Error at "file.tex" (line 124, column 20):
expecting \end{figure}
\textsf{\large{}\includegraphics{pasted1}}{\large\par}

I have revised the code and there is the corresponding \par, so I tried to erase these tags, but it isn’t compiled. It says

unexpected {
\par\end{centering}

Again I revised it, but the centerings are written as \begin{centering} and \par\end{centering} and all are paired, so I can't locate the mismatch

  • Option 2: mk4ht
    Used the following command

    mk4ht oolatex file.tex

It starts compiling, shows a list of libraries and files, but it stops and outputs:

?
! Emergency stop.
<inserted text>
                \par
l.25 \babel@aux{spanish}{}

Output written on file.dvi (53 pages, 15708 bytes).
Transcript written on file.log.
--- error --- failed to execute command

And the dvi file can't be opened.

At starting, Pandoc was saying that the file isn't in UTF-8, and manually change the encoding. The TeX file is a large one, so perhaps isn’t for loading here, and I don't know what parts could be relevant to post.

So how can it be tweaked to get something converted to these formats?

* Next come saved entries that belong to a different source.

Every row gives one point. To make a cloud, some directions were put in groups of two or more. Within a group, all points are equally far from the middle, so they leave a hole (a ring in 2 directions, a hollow ball in 3). The other directions are filled evenly. Then the cloud was stretched, turned, moved and blurred a little. Count the holes, and give their numbers of directions, smallest first.
(in the rows, 128 means zero)

Cloud (20 x 3):
[[ 95 121 182]
 [132 121 159]
 [ 91 143 136]
 [118 155 175]
 [135 127 115]
 [129 152 170]
 [ 93 156 139]
 [ 93 122 198]
 [103 121 149]
 [111  93 189]
 [122  57 139]
 [173 116 170]
 [153  54 142]
 [122 142 167]
 [ 88 152 125]
 [ 84  98 120]
 [129  76 145]
 [ 78 122 132]
 [158  77 170]
 [172  94 169]]
Holes: 0

Cloud (26 x 4):
[[123 126 180 103]
 [140  81 178 109]
 [104 173 108 115]
 [123 123  87  77]
 [ 94 138 130 147]
 [121  84 108 119]
 [145 135 149 194]
 [185 113 157 167]
 [139  72 179 118]
 [122  59 163 130]
 [129 150 123 179]
 [113 155 135  82]
 [153 203  94 133]
 [137  93 175  98]
 [ 89 100 161 146]
 [150 158 181 154]
 [118 146 147  81]
 [187 154 112 111]
 [103  65 175 130]
 [106 118 168 170]
 [166  94 161 115]
 [154 137 106 177]
 [148 134  72 106]
 [157 147  73  98]
 [100 159 115  89]
 [154 136  99  77]]
Holes: 2 (2, 2)

Cloud (52 x 6):
[[ 87 175 137  87 134  79]
 [141 145 153  74 150 129]
 [124 180 138 131 127 174]
 [172 108 139  79 133 110]
 [166  91 128 147 131 164]
 [127 132 137 119 103 200]
 [119  81 133  97 134  80]
 [206  95 132 114 116 123]
 [ 86 158 169 111  91 108]
 [156 100 133 122  86  57]
 [176  92 166  91 113 112]
 [125 155 162  70 114 156]
 [146  97  82 104 127  74]
 [141  72 103 135  86 134]
 [100 103 160 152 128 137]
 [157  69 132  86 122 131]
 [139 169 125 111 178 101]
 [122 114 144 134 161 177]
 [ 64 154  99 118 160 150]
 [139 159 169 149  96 167]
 [128 164 173 123  77 145]
 [ 81 128  95 150 155 111]
 [ 69 201 154 117 159 120]
 [170 126 129 117  57 143]
 [156 128 191 137 113 104]
 [ 54 145 111 126 127 144]
 [183 102 103 102 123 137]
 [ 62 133  90 104 123  95]
 [ 78 134 161 110 136 182]
 [144 119  86  82 131 113]
 [ 66 140 133 131 189 111]
 [116 157 151 116 139 198]
 [135 157 140 132 189 146]
 [122  79 150 104  93  88]
 [124 125 114  93  73  78]
 [106 165 160 118  81 167]
 [117 176 174 120 177 122]
 [ 95  94 136 126  86  96]
 [194 100 170 138  84 154]
 [103 186 143 124 106  97]
 [141 116 165  98  51 130]
 [142 116 127 138  73 174]
 [199  80 152 110  67 129]
 [105 139 162  66 109 112]
 [164 135 138 101  61 113]
 [ 92 100 127  70 140 123]
 [158 128 184  96  76 132]
 [135  93 101 115  91 169]
 [129 101 116  75  71  96]
 [200  76 120 131  94 100]
 [171 116 153 133 168 132]
 [ 69 145 104  77 112 109]]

MWE (this file is a portion of the main TeX file)

\documentclass[12pt,spanish]{article}
\usepackage[sc]{mathpazo}
\usepackage{helvet}
\usepackage{courier}
\usepackage[T1]{fontenc}
\usepackage[latin9]{inputenc}
\usepackage[letterpaper]{geometry}
\geometry{verbose,tmargin=1.5cm,bmargin=1.5cm,lmargin=1.5cm,rmargin=1.5cm}
\setcounter{tocdepth}{2}
\usepackage{color}
\usepackage{babel}
\addto\shorthandsspanish{\spanishdeactivate{~<>}}

\usepackage{float}
\usepackage{graphicx}
\usepackage{setspace}
\usepackage[unicode=true,
 bookmarks=true,bookmarksnumbered=true,bookmarksopen=true,bookmarksopenlevel=2,
 breaklinks=true,pdfborder={0 0 1},backref=false,colorlinks=true]
 {hyperref}
\hypersetup{pdftitle={Title},
 pdfauthor={Some_name},
 pdfsubject={opamp, feedback},
 pdfkeywords={opamp, feedback},
 linkcolor=black, citecolor=black, urlcolor=blue, filecolor=blue, pdfpagelayout=OneColumn, pdfnewwindow=true, pdfstartview=XYZ, plainpages=false}

\makeatletter
\pagenumbering{roman}
\let\myTOC\tableofcontents
\renewcommand\tableofcontents{%
  \pdfbookmark[1]{\contentsname}{}
  \myTOC
  \cleardoublepage
  \pagenumbering{arabic} }

\makeatother

\begin{document}
\listoffigures

\title{\textsf{\large{} Title}}
\author{\textsf{Bowie}\thanks{\textsf{\large{}\protect\href{mailto:[email protected]}{[email protected]}}}}

\maketitle
\textsf{\large{}\tableofcontents{}}{\large\par}

\section{\textsf{\large{}El amplificador operacional ideal}}

\subsection{\textsf{El amplificador operacional}}

\textsf{\large{}}\footnote{\textsf{\large{}footnote}}\textsf{\large{}.}{\large\par}

\textsf{\large{}Some text}{\large\par}

\textsf{\large{}More text }{\large\par}

\textsf{\large{}and more text}{\large\par}

\textsf{\large{}Again text}{\large\par}

\textsf{\large{}Bla... }{\large\par}

\subsubsection{\textsf{\large{}Notación}}

\textsf{\large{}
text added}{\large\par}
%here starts the problems
%the ouput is
%Error at "file.tex" (line 107, column 20):
%expecting \end{figure}
%\textsf{\large{}\includegraphics{pasted1}}{\large\par}
%
\begin{center}
\textsf{\large{}}
\begin{figure}[H]
{\centering}
\textsf{\large{}\includegraphics{pasted1}}{\large\par}
\par\end{centering}
\textsf{\large{}\caption{Caption of the figure}
\par}
\end{figure}
{\large\par}
\par\end{center}

\end{document}

UPDATE

The source is compiled with LaTeX and a PDF file is generated, but reviewing the log I have found the next information (the parts I think are relevant):

...
 restricted \write18 enabled.
 %&-line parsing enabled.
...
... no UTF-8 mapping file for font encoding PU
...
Package geometry Warning: The marginal notes overrun the paper.
     Add 11.32088pt and more to the right margin.
...
Output written on Intro.pdf (45 pages, 731901 bytes).
PDF statistics:
 565 PDF objects out of 1000 (max. 8388607)
...

And amid the compilations says something about missing $s, } unwanted or no $, and absent glyphs (this is in the terminal and I can’t save it, and it isn’t in the logs).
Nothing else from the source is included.